The Future of Healing and Regenerative Medicine
In addition to trying to predict which patients are going to have complications, we’re now working on treatments to try to bring the immune system into balance. So for a patient that’s going to be destined to have a poor healing outcome in multiple procedures like my daughter did, if we can treat them early enough, perhaps we can turn them into a patient that’s going to have a great healing outcome the very first time.
Now I’ve been talking about very severe injuries that might happen on a battlefield or perhaps in a motorcycle accident, but we think this approach has applications to a wide variety of different situations. For example, trying to tell an injured runner how quickly they can return to competing without re-injuring themselves or predicting an infection following a surgery. In fact, as we journey from trying to encourage cells into a site of injury to listening to what those cells are trying to tell us, you can imagine there’s a whole new frontier of medicine that may be opening up.
To prepare for that new frontier, I’m very excited that our next generation of scientists are being trained in bioengineering, immune biology and data science all at the same time. That’s very different than the way I learned many years ago.

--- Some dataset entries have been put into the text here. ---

128 stands for zero in the data rows.
Here are some points:
[127 119 142 110 158 122 114  96 114  87  93 149 153 137 135 131 112 112]
[123  86 125 171 102 111 118 134 119 104 179  84  76 151 137 142 118 201]
[ 65  90 205 113 245 133 189  58  66 124 137  87  17 113 213 203 108  86]
[122 118 144 152 118 132 149 166 121 127 133  97 110 119 105 109 154 136]
[100 174 108   0 121 123 139 187 177 171 116  90 218 137  54  68 125 110]
[101 115 136 160 122 116 146 151 131 117 152  96  82 113 124 113 132 142]
[ 59  82 141 201 176  89 159 117 133 161 189  85  28 155 150 189 104 169]
[182 182 124 142 161 203 180 240  82 153  86 113 121  90  38   1 222 105]
[ 96 102 161 102 202 132 123  44 108 101  98 148 127 169 171 198 102 139]
[147 158 130  68 124 134 119 131 126 153 105 152 139 139 163 121 152  82]
[ 94 125 151 127 167 135 136  87 128 128 126 123  99 137 169 176 104 154]
[111  80 106 175 122 109  99 122 127 157 157 112 139 167 124 178 102 183]
[ 98 100 174 122 205 134 157  72  91 134 127 106  70 126 178 192 109 111]
[112  96 120 152 113 124 110 145 126 156 139 110 133 148 114 147 131 163]
[ 98  64 132 174 156 109 110  53 115 150 195 114  76 185 175 255  67 197]
[142 224 105   6 126 163 113  96 136 180  79 185 136 163 204 132 164   4]
[178 120 133 134  71 123 117 117 130 112 125 150 115  92 164 150 149 116]
[116  91 117 156 123 117 109 126 135 157 153 115 128 158 126 167 113 169]
[111 104 154 164 112 143 161 179 132 126 133  82 121 115  79  98 179 140]
[173 147 140  89 136 140 138 122 106  99  94 132 113 120 130  97 147  84]
[185 141 110  87   0 146  68 110 132 133 109 150 152  19 174 150 170 125]
[177 136 102 163 146 176 164 237  71 131 118  97  92 112  36   5 196 148]
[ 96 111 135 161 131 115 143 126 116 100 176  89  43 119 148 132 115 173]
[117  98 121 165 131 111 117 119 126 138 160 122 123 143 139 171 105 156]
[146 128 126 133 128 140 133 165 111 116 115 118 128 110  99  80 148 128]
[ 61 131 112 175 125 114 117  99 111 100 189 149  94 121 151 149  89 179]
[ 94  68 108 207 130  93 105 116 132 165 195  99 100 176 145 208  90 209]
[158 104 126 127 134 156 117 150 100 111 121 128 139 104 102  88 143 121]
[153 239  84  29 105 169 116  83 147 168  92 197 124 151 178 151 146   0]
[132 145 114  95 134 115 131 161 159 154 112 124 196 144  84  83 128 102]
[123 114 143 134 133 137 139 147 108 113 126 108 105 110 120 115 139 118]
[175 123  69 195 109  54  64 136 175 108  98 187 255 123  90  78  37 118]
[106  92 118 172 110 119 127 121 119  99 187  93  67 127 143 144 110 186]
[104 125 141 142 131 121 150 149 127 126 142 104  81 112 130 113 138 129]
[120 130 142 143  68 150 147 149 148 103 111 137 152  90 136 139 211 111]
[111  67  89 192 118 107  83  96 127 162 177 117 142 170 129 217  87 202]
[101 135 132 168 132 109 110 127 131 129 134 160 135 135 126 124 112 138]
[144 119 145 134 129 147 137 145 107 113 112 117 130  99 115 105 146 112]
[ 80 125 160 110 185 139 155  79 116 137 131 109  75 123 179 175 110 138]
[ 98 187  87   0 124 131 151 199 208 195 108  91 255 156  27  32 127  85]
[ 44 164 121 228 159  68  87 103 145 114 146 212 138 146 135 102  65 152]
[136 131 142  98 133 126 118  90 119  93 101 151 121 157 148 151 115 113]
[126 111 125 148 128 124 117 121 126 139 148 128 124 138 131 160 116 156]
[ 98 117 141 165 132 113 159 164 134 130 154  91  60 125 117 109 144 147]
[ 54 123 183 101 231 129 187  29  96 153 151  91  10 117 208 215  94 122]
[ 67 248 109   0 129 104 152 254 219 204 117  35 255 103   0  38  80 121]
[212 155 124  94  67 140 126  88 134 100 119 200 117 103 183 144 129  72]
[114 128 132 182 128 104 102 126 133 117 128 164 168 131 127 118 107 125]
[109 126 121 151 121 119 122 131 124 121 153 134 115 131 133 132 118 151]
[101 202 115   0 119 111 133 221 184 196 116  72 255  95  36  60  93 130]
Here are 20 more points, each followed by its number:
[117 124 112 255 126  39  46  87 157  56 118 242 255 128 135 109  15 106] 0
[110  82 116 174 131 110 106 117 127 148 162 113 128 158 134 184 100 173] 1
[109  96  81 199  98 115 104 152 126 135 188 108 110 144 116 135 116 219] 2
[195 123 126 111  65 122 104 120 134 115 118 153 143  67 160 150 145 106] 3
[ 92 142 119 177 139  97 110 126 140 129 146 165 127 134 121 115 102 147] 4
[ 61  96 189  97 255 138 146   3 120  93  75 128 115 184 217 245  77 175] 5
[110  67  93 198 112  98  86 124 133 183 187 103 123 191 116 208  91 236] 6
[147 135 138  93 123 123 111  83 124  77  98 162 136 153 155 144 108 102] 7
[ 34  49  82 175  80 115  87 166 177 198 131  56 185 216  51 143 125 212] 8
[ 90 121 132 157 115 118 128 104 112  86 183 104  59 129 167 164  99 181] 9
[113  94  82 231 131 105  86  54 143 160 184 151 129 162 114 255  51 236] 10
[236 129 121  91  22 125  78  92 130 106 111 174 131  32 196 158 130 105] 11
[ 93  86 131 189 117 111 145 132 109  93 204  77  18 114 144 135 117 196] 12
[151 131 130 127 112 168 155 179 105 147 126  96 126 107  92  67 187 131] 13
[ 82  71 175 217 109 129 178 195 124 112 147  57  81 107  98 104 196 158] 14
[ 87 100 131 186 164  95 153 124 140 164 166 100  65 148 140 163 112 157] 15
[105  78 101 187 126  96 101 128 137 164 168 106 130 172 124 182  95 192] 16
[178 112 116 131 137 160 119 167 101 119 104 126 146 107  80  52 153 125] 17
[105  87 102 186 130 105  97 110 131 169 186 109 108 186 136 210  91 220] 18
[130 121 148 149 130 146 152 173 115 140 117 100 113 113 102  98 166 126] 19
Which of these numbered points is nearest to each point below, looking only along the 2 directions in which the first points spread most? Its number follows each.
[ 26 132 182  92 243 133 184   5 107 136 144 103  10 123 239 235  78 138] > 5
[192 231 120   0 131 139 127 107 122 223  64 217 129 151 255  96 201   0] > 11
[108  84 149 183  95 123 146 177 127 123 147  68 114 103 104 110 161 164] > 14
[155 143 127 132 123 150 145 180 109 122 112 112 125 111  87  63 164 129] > 13
[ 91  89 102 201 158  77 127 125 159 171 171 100  96 184 119 176  92 186] > 16
[105 135 124 164 143 100 117 131 134 132 135 157 127 135 121 112 113 135] > 4
[102  66  94 209 129 100  92  92 132 162 200 118 130 175 143 222  67 207] > 10
[ 77  60 159 234  88 112 171 207 130 108 174  32  80  96  87  92 187 186] > 8
[152 104 124 132 133 149 117 154 105 105 129 124 131 107 100  87 140 130] > 19
[ 59 146 129 255 145  66  60 104 143 101 143 229 202 144 134 115  57 136] > 4
Now 20 new points, numbered from 0 again:
[164  87 126 130 153 170 115 145  74  69 119 128 132  75  83  52 145 112] 0
[129 156 108  75  82 151 132 141 152 138 115 119 154 102 126 125 166 107] 1
[154 192  94  57  89 151 112 107 154 155 109 160 139 124 152 138 147  55] 2
[143 225  98  31 115 169 134  91 152 171  88 179 115 148 170 137 157   0] 3
[112  83  89 169  94 129 110 167 129 153 160  99 154 143  86 106 148 173] 4
[177 146 140  81 138 140 133 117 109  80  79 143 132 119 120  84 139  78] 5
[202 174 135  72 125 139 144 115 101  94  92 114  77 139 129  73 158  76] 6
[133 125 160 103 158 127 130  87 105  98 100 146 104 171 161 164 116 111] 7
[ 88  55  96 181 111 110  84 133 149 192 160  94 143 192  91 177 101 202] 8
[ 76 143  72 229 139  61 102 144 145 128 202 169  99 161 108 101  84 213] 9
[143 135 144 109 134 122 125 104 119 108 107 146 109 161 144 149 119 111] 10
[ 99 105 141 162 140 115 139 142 129 145 147 104  92 136 126 145 132 139] 11
[105 106  99 186 111 114 123 159 122 139 170 112 112 144 104 111 135 186] 12
[110 107 138 159 120 121 146 155 129 122 146  92  89 118 117 115 145 147] 13
[120 177 107  80  82 154 138 130 157 138 119 141 141 119 131 128 175  78] 14
[183 120 149 118 139 157 127 151 111 107  69 151 169 115  86  82 140 111] 15
[215 174 123  98  98 167 152 176 121 103  93 130 137  96  74  13 178 115] 16
[121 234 106  13 120 184 134  99 154 181  81 172 128 158 174 135 175   0] 17
[199 154 135  97  88 153 131  96 131  82  98 194 149 116 150 114 124  85] 18
[149 123 136 140  90 131 136 138 136 117 118 136 130 101 139 136 168 112] 19
Which of these numbered points is nearest to each point below, looking only along the 2 directions in which the first points spread most? Its number follows each.
[239 202 111  76  61 156 153 103 158 117  99 210 134 120 132  80 142  73] > 2
[ 94  83 155 199 103 119 157 179 130 118 159  62  74 115 109 115 166 167] > 12
[102  86 106 150 106 125  96 149 142 175 137 103 163 170  93 148 117 178] > 12
[120  89 101 188 126 110  98 115 133 162 175 128 131 161 119 207  94 203] > 8
[ 82 234 100   0 111 113 133 248 212 209 109  41 255  97   0  24  87 136] > 16
[174 148 128  33 181 106 115  37  82   0  36 162 151 149 156  98  84  37] > 3
[178 145 153 103 147 163 140 147 100  91  80 155 148 106 112  68 151  79] > 14
[129 213 103  26 127 174 133 109 137 161  98 156 126 147 165 134 155  18] > 3
[ 92 116 176  98 191 126 137  51 101  86  94 134 105 169 195 189 103 119] > 7
[ 98 172 126   0 126 111 129 207 171 175 112  85 238 100  60  75 115 138] > 16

These immunoengineers are not only learning about the intricate complexities of our immune systems, but they’re trying to develop new therapies and test them to bring our immune systems into balance.
Imagine a future where we are able to listen to our cells so well that doctors can predict complications before they happen and then deliver patient-specific precision therapies to help us heal. Perhaps even bringing into reality that future where metals and plastics are obsolete and tissue regeneration is a reality for everyone. Thanks so much for listening today. Thank you.